Y1 receptors regulate aggressive behavior by modulating serotonin pathways

Abstract

Neuropeptide Y (NPY) is pivotal in the coordinated regulation of food intake, growth, and reproduction, ensuring that procreation and growth occur only when food is abundant and allowing for energy conservation when food is scant. Although emotional and behavioral responses from the higher brain are known to be involved in all of these functions, understanding of the coordinated regulation of emotion/behavior and physiological functions is lacking. Here, we show that the NPY system plays a central role in this process because ablation of the Y1 receptor gene leads to a strong increase in territorial aggressive behavior. After exposure to the resident-intruder test, expression of c-fos mRNA in Y1-knockout mice is significantly increased in the medial amygdala, consistent with the activation of centers known to be important in regulating aggressive behavior. Expression of the serotonin [5-hydroxytryptamine (5-HT)] synthesis enzyme tryptophan hydroxylase is significantly reduced in Y1-deficient mice.
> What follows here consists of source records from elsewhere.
Points on a hilly landscape, in no order, each with its height.
From any point a ball rolls to the lowest of the 2 points nearest to it. It stops when none of these is lower. Distance is the straight distance between rows; heights are no part of it.
q376 h=5.46: [ 22.6  36.4  17.4  20.6  20.2  49.1   8.7   8.8  31.3  17.0 -20.7 -13.5
 -32.0  15.9  -0.6   8.3  -1.5  -2.9   5.1  21.9   9.9  -4.6 -17.3 -32.3
 -35.4  24.6   9.7  -4.1 -18.1  28.9]
q504 h=3.69: [ 12.3  14.5  52.6 -24.7 -11.7   3.7 -31.6  -8.0  -2.3  26.5 -21.8 -15.3
  15.3   0.5   4.1  12.2  16.8  -0.4   7.9 -10.5 -19.0  22.3  -7.8  19.9
  12.9 -22.2 -23.1  53.3  18.4  42.3]
q553 h=1.52: [ -5.5   2.0  11.0  -0.3  32.0  11.8  16.6   0.6  40.7   1.5  14.1  19.8
   2.1  -3.9 -44.8  30.6  -4.1 -20.3 -17.1  -6.3   5.5  10.8 -22.0  -1.4
  23.4   7.3  -5.4 -27.3 -16.0  -4.2]
q85 h=6.05: [ -6.3   9.5  24.2 -23.7  12.8 -37.5  21.0  -4.6  10.6  -1.2  50.7   5.4
   5.5 -44.0  11.8   6.9  -1.6  -3.6   5.1 -20.2 -15.8 -12.3 -33.4  27.7
   9.0 -43.6 -26.2   7.8   5.3  -5.7]
q620 h=6.24: [ -9.3 -32.6 -14.4  24.1  16.1 -47.7  -7.1  19.1   4.2 -19.4   4.0 -33.2
 -27.3  -2.0   5.7 -30.7  24.7  -2.4   9.4 -28.4 -23.0 -20.2  33.5  -5.5
 -21.5 -15.8   6.6  25.4  12.0 -32.9]
q944 h=6.46: [  1.8 -17.6 -11.3  -3.0  22.7 -67.1 -25.4  41.7   2.9 -38.6   6.1 -23.0
 -44.6 -20.7 -19.1 -16.1  68.7   1.0  24.1 -35.5  -7.2 -20.1  33.9  15.3
 -25.7 -12.6   9.3  37.1 -11.0 -23.8]
q596 h=0.51: [-37.1  14.5 -24.6  11.3  23.3 -12.9  50.1  -1.5  21.5  -9.4  38.5  13.8
  -4.9 -27.3  -1.6  16.9 -21.0  16.2  -1.8  -3.1   0.7 -19.5  -3.0   1.6
  31.6  11.0 -10.5 -27.7  -4.3 -42.2]
q55 h=6.41: [ -0.6   4.3  25.4 -18.1   2.1 -10.5 -38.2  13.0  30.0  -8.6 -18.6  41.6
  16.6 -22.7 -34.4  27.5  18.7  -9.7  12.3 -21.7   6.6  40.9  -5.7  24.6
  20.2 -17.2 -12.3  -1.0 -19.7  11.6]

Importantly, treatment with a 5-HT-1A agonist, (+/-)-8-hydroxy-2-(di-n-propylamino)tetralin hydrobromide, abolished the aggressive behavior in Y1-knockout mice. These results suggest that NPY acting through Y1 receptors regulates the 5-HT system, thereby coordinately linking physiological survival mechanisms such as food intake with enabling territorial aggressive behavior.

Fig. 1.

Territorial aggression and its reduction after 5-HT1A agonist treatment. (a and b) Territorial aggression in group-housed (a) and individually housed (b) mice after being tested in the RI paradigm. Frequencies [n] of aggressive behaviors such as tail rattling, aggressive grooming, and biting in control and Y1^-/- mice are shown. Data represent means ± SEM (n = 9-12 mice). Significant post hoc effects vs. control animals are indicated by asterisks (^*, P < 0.05; ^**, P < 0.01; ^***, P < 0.001). (c) Territorial aggression in individually housed mice after being tested in the RI paradigm. Latencies [s] of aggressive behaviors such as tail rattling, aggressive grooming, and biting in control and Y1^-/- mice are shown. Data represent means ± SEM (n = 10-12 mice). Significant post hoc effects vs. control animals are indicated by asterisks (^*, P < 0.05; ^***, P < 0.001). (d) Reduction in territorial aggressive behavior in the RI paradigm 25 min after s.c. treatment with different doses (saline, 0.1 or 1.0 mg/kg) of a 5HT-1A agonist (8-OH-DPAT). Latencies [s] of aggressive behaviors such as tail rattling, aggressive grooming, and biting in control and Y1^-/- mice are shown, dependent on different drug doses (mg/kg of body weight). Data represent means ± SEM (n = 9-10 mice). Significant post hoc effects vs. control animals are indicated by asterisks (^*, P < 0.05; ^**, P < 0.01).

Fig. 2.

Neuropeptide mRNA expression in the CNS. Altered neuropeptide mRNA levels in areas involved in aggression and feeding in Y1-deficient mice. High-power photomicrographs of photo emulsion-dipped sections obtained from control (a, c, e, g, i, and k) and Y1^-/- (b, d, f, h, j, and l) mice after in situ hybridization for neuropeptide mRNAs. NPY in the accessory olfactory bulb (a and b), GnRH in scattered neurons of the medial septal nucleus (c and d), CART in the medial (e and f) and central (g and h) amygdaloid nucleus and the arcuate nucleus (i and j), and POMC in the arcuate nucleus (k and l) are depicted. (Scale bar = 100 μm.)

Fig. 3.

TPH mRNA and c-fos mRNA expression in CNS. (a-d) Photomicrographs of photo emulsion-dipped sections obtained from Y1^-/- (a and c) and control (b and d) mice after in situ hybridization for TPH mRNA. The dorsal raphe nucleus is depicted in a and b, and the pontine nucleus is shown in c and d. Aq, aqueduct. (e and f) c-fos mRNA expression in the central nucleus of the amygdala of Y1^-/- and control mice, respectively, after exposure to the RI test. (Scale bar = 40 μm.)